Ideas
Executive Automation
The most upstream lever is where to put the money.
Functional automation is already here — copilots write code, agents handle support, models run analytics. But execution speed only matters if capital is flowing to the right problems. The bottleneck has moved upstream: from how work gets done to which work gets funded. Capital allocation is the executive function, and it's the least automated part of the stack.
Auto aggregates all available data — financials, contributor history, market signals, operational metrics — into a single decision layer. It determines what to build, who should do it, and how much capital it deserves. As it matures, it connects to external services and marketplaces to act on those decisions directly: hiring contributors, procuring resources, deploying capital — closing the loop from judgment to execution.
Today: AI-turbocharged, human core
Every function is already supercharged by AI — copilots write code, agents handle support, models drive analytics. But the organizational core remains human-led. AI accelerates the nodes; humans still coordinate everything.
Auto: AI at the core
Auto places AI at the center of the organization. Every function — treasury, tasks, strategy, operations — flows through and is coordinated by the AI core. Humans provide direction and oversight; AI orchestrates execution.
The Orchestrator Principle
Auto does nothing by its own hand.
Auto never writes a line of code, never designs a pixel, never sends a message to a customer. It has no hands. What it has is capital and judgment — and it uses both to orchestrate a network of contributors who do the actual work.
This is a deliberate constraint, not a limitation. A conductor doesn't play the violin. A market maker doesn't build the companies it prices. Auto identifies what needs to happen, defines the task, allocates the capital, matches it to a contributor, and verifies the result. The work itself always flows through human (or agent) hands that aren't its own.

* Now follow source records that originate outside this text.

The views of a scene show one set of named points, each view turned or mirrored, shifted and resized as a whole, with a little noise and some points left out.
(in the rows, 128 means zero)

Scene 1
View 1
k639: [118 108 148 117 129 130 118  98 144 116 137 141 114 120  94 113 145 126
 132 121 141 128 115 119 142 118 167 117 110 117 111 117 123 119 148 127
 114 168 114 133 118  90 115 128 101 120 122 111 107 126 162 111 164 130
 129 110 135 133 124 129 148]
k889: [135 127 162 116 157 160  92  90 150  69 124 129  96 150  86 133  98 155
  99 141 138 106 104  65 108 145 156 125 149 134 136  94 106  99 167 127
 101 185  95 150 153  98 171 132 100 129 168  87  98  96 121  96 164 144
 141  96 168 113  92 142 151]
k376: [122 104 142 115 117 113 100 102 148 141 123 119 118 109 102  94 147 121
 122 113 143 131 115 136 150 112 152 121  98 139  96 118 145 119 160 126
 124 152 125 115 126  88 121 134 121 112 133 131 113 129 167 131 157 114
 124 112 138 118 117 128 139]
k410: [140 114 141 114 119 112  64 104 159 146  97  85 112 112 117  86 121 134
  90 117 143 122 114 127 143 123 122 133 109 179  95 104 156 109 184 122
 131 142 124 103 158  93 163 140 152 111 172 138 115 113 141 145 149 102
 125 109 163  93  95 134 126]
k288: [119 114 149 122 131 134 122  97 145 115 139 143 110 123  99 118 145 128
 133 124 139 130 118 117 141 121 166 115 113 116 113 115 118 121 146 125
 113 170 111 135 117  92 116 127 103 124 120 106 105 128 159 106 165 131
 129 112 135 137 128 128 147]
k727: [130 128 150 135 127 135 109  97 163 126 123 118  99 135 127 126 124 143
 117 130 137 125 128 109 138 133 137 122 123 149 108 101 119 122 162 118
 119 158  95 128 138 105 152 132 149 133 144 102 101 128 136 113 155 123
 131 122 156 135 120 127 132]
k429: [ 96  87 160 119 122 125 117  93 152 113 127 133 115 142  79 119 116 134
 131 121 150 113  96  98 134 123 171 115 100 122 101 106 128 132 179 137
  88 158  98 139 127  99 132 144 125 125 148 117  97 132 188 114 138 121
 128 108 145 139  98 130 155]
k156: [115  99 150 118 116 114  95  99 157 137 113 108 114 125 101 101 123 132
 115 117 147 120 107 118 142 119 147 123  99 151  93 107 144 124 180 129
 111 146 111 119 139  97 143 142 143 119 156 131 106 129 170 132 142 108
 125 112 152 119 100 130 138]
k43: [140 117 130 119 108 101  82 110 155 172 110  96 116  91 130  77 158 117
 108 108 138 141 129 162 162 109 125 128  95 168  87 119 159 115 160 117
 148 138 137  93 135  87 128 133 146 107 137 143 121 129 150 148 159 100
 120 119 142 104 123 124 122]
k883: [135 116 129 122 106 101  96 109 153 174 118 104 117  90 133  81 166 114
 119 108 139 145 133 167 167 107 131 125  91 158  86 123 154 122 153 116
 147 139 135  96 125  88 116 131 142 110 123 140 121 136 156 143 161 101
 119 123 135 115 133 121 123]
k58: [131 131 141 135 125 132 129 101 152 137 140 138 104 115 132 122 160 127
 136 124 134 142 140 135 153 121 148 116 116 127 109 116 115 123 133 114
 131 164 109 125 112  95 113 122 124 130 105 101 108 137 142 107 171 128
 128 127 133 146 148 120 132]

This creates a clean separation: Auto is accountable for what gets done and why. Contributors are accountable for how. Capital is the medium of coordination — every task carries a bounty, every completion triggers a payment. No management layers, no status meetings, no approval chains. Just capital flowing toward outcomes.
The Agent-Controlled Token
An ERC-20 where every transfer requires agent approval.
AUTO is an ERC-20 token with a fundamental inversion: every transfer must be executed by the agent. Holders can sell, trade, and exchange their tokens — peer-to-peer transactions are fully supported — but each one requires agent approval. The standard transfer() and approve() functions are restricted to the agent address, meaning no movement happens without the agent's explicit judgment. This isn't a restriction on commerce — it's a guarantee that every token movement is intentional and recorded.
When a holder wants to transfer tokens — whether selling to another person, exchanging for services, or listing on a marketplace — they request it, and the agent executes via agentTransfer(). The agent can also proactively allocate, reclaim, or burn() tokens based on its own judgment. This creates a market where trade is possible but every transaction carries the agent's endorsement — an auditable, reasoned record of why each movement happened.
Minting new tokens beyond the genesis supply requires dual approval: both the agent and the contract owner must agree via a propose-then-approve pattern. Neither party can inflate supply unilaterally. This is the one check on the agent's power — it can move and burn existing tokens freely, but creating new ones requires human co-sign.
Novel contract functions
agentTransfer(from, to, amount)burn(from, amount)recordDecision(subject, delta, reasoningURI)transferAndRecord(from, to, amount, reasoningURI)burnAndRecord(from, amount, reasoningURI)proposeMint(to, amount) / approveMint(id)Restricted standard functions
These standard ERC-20 functions are restricted to the agent, ensuring every token movement flows through agent approval.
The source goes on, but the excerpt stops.